Dass die beiden ihm halfen, war ein Teil des Abkommens, das er mit Baldor geschlossen hatte. Er blieb nun doch auf der Erde und seine Begleiter ebenfalls. Sie waren nicht am Leben in der Zitadellenstadt interessiert, sondern an den abgelegenen Küstenstreifen. Das war der Teil, den er mit dem Rat aushandeln musste und gemeistert hatte. Die meisten der Außerirdischen waren friedfertig. Der Großteil der einflussreichen Oberwelter und Familien eher nicht. Sie brauchten also Schutz. Den lieferte Lover in Form eines kleinen Außenpostens des Sicherheitskorps. Im Gegenzug halfen Klara und Sergej beim Training. Jeder bekam, was er wollte. Major Lover hatte allerdings das Gefühl, sehr viel mehr dabei zu gewinnen. Die Ressourcen, die er brauchte, um nicht einmal 30 Außerirdische zu beschützen, waren verschwindend gering. Ganz im Gegensatz zu dem Irrenhaus, das er hier jeden Tag unter Kontrolle bringen musste.

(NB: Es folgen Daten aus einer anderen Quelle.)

Known rows, with every way that one mark hangs from another:
(murig bisor): [ 1.55 -0.74  3.90  0.18 -0.55  0.32 -0.80  0.42 -0.60 -1.64  1.31  1.01
  3.69 -0.77 -1.22 -1.55  0.63 -0.91 -0.57  0.67]
(murig (bisor (nefa kidu zore))): [ 2.67 -2.35  4.78  1.45  0.50  1.47 -0.96  0.65 -0.19 -4.51  1.42  1.27
  3.06 -2.03  0.43 -0.64  1.53 -2.19 -0.23 -0.41]
(tuno (zore betib dobibu murig)): [-1.29 -0.84  3.10  1.98 -1.97  0.38 -0.16 -0.20  0.72 -2.86  0.29  1.78
  4.85 -0.04 -0.68 -1.14 -1.28 -1.47 -1.63 -1.27]
(zore (murig bisor) tuno): [ 1.01 -0.52  3.04  1.41 -1.56 -0.70  0.24 -0.89 -0.07 -2.22 -0.06  1.02
  4.09  1.01 -0.79 -1.85  0.26 -1.73 -0.88  0.58]
(kidu (murig bisor)): [ 1.61 -0.59  2.83  0.62 -1.49  0.03 -1.05  0.96 -0.88 -0.60  0.79  0.90
  3.45 -0.29 -0.47 -1.45  0.04 -1.79 -1.08 -0.05]
(nefa kidu (zore dobibu murig)): [ 0.47 -3.03  4.04  2.95 -0.44  0.52 -1.27 -0.06  2.06 -3.90  1.60  0.26
  4.81 -0.09  2.22 -0.76 -1.22 -1.39  0.22 -1.09]
(betib (zore dobibu murig tuno)): [-0.44 -2.48  2.97  1.84 -1.04 -1.61 -0.62 -2.71  1.96 -3.33  0.23  0.11
  4.10  2.11 -0.85 -1.37 -1.14 -1.10 -1.70  0.67]
(kidu (murig (bisor nefa))): [ 2.01 -0.35  2.56  0.75 -0.92  0.41 -0.85  1.06 -1.19 -1.34 -0.11  2.01
  2.82 -0.78 -0.70 -1.32  0.07 -2.22 -1.33 -0.53]
(zore tuno): [ 0.23 -1.07  3.17  0.76 -1.11 -0.25  0.00 -0.65  0.36 -1.87  1.11  0.15
  3.53  0.58 -0.56 -1.03  0.29 -1.25  0.19  0.97]
(murig (bisor nefa)): [ 1.88 -0.59  3.84  0.32 -0.05  0.72 -0.57  0.61 -0.85 -2.50  0.53  1.91
  2.83 -1.39 -1.37 -1.46  0.82 -1.47 -0.81  0.24]
(betib (zore murig tuno)): [-0.23 -1.88  3.09  0.90 -2.02 -1.76 -0.40 -1.76  1.34 -2.25 -0.42  0.75
  4.40  0.91 -1.00 -0.99  0.11 -1.57 -1.55  0.90]
(kidu (murig (bisor (nefa zore)))): [ 2.13 -1.06  3.43  1.21 -0.41  0.38 -1.16  1.27 -1.35 -2.12  0.55  1.86
  2.84 -0.65  1.17 -0.97  1.28 -2.86 -1.33 -0.74]
(bisor murig (nefa zore)): [ 1.31 -1.60  4.18  1.03 -0.10  0.49 -0.64  0.40 -1.33 -2.75 -0.70  2.78
  3.34 -1.51  0.88 -0.34  1.19 -2.51 -0.40 -0.37]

Endlich schafften es die Rekruten, sich zu sammeln, taktische Positionen einzunehmen und die Echse mit ihren Übungswaffen unter Beschuss zu nehmen. Keine fünf Sekunden später lag sie winselnd auf dem Boden und die Rekruten brachen in Jubel aus. Die Realität im Dschungel würde anders aussehen. Dort würden die Tiere sich nicht totstellen. Es war unwahrscheinlich, dass sie alle überlebten, und sicher die Hälfte würde sich mit neuen Gliedmaßen in Sergejs Gruppe wiederfinden. Aber wenigstens würde es Überlebende geben. Das allein war schon ein guter Anfang.
Es ging seit Langem mal wieder aufwärts.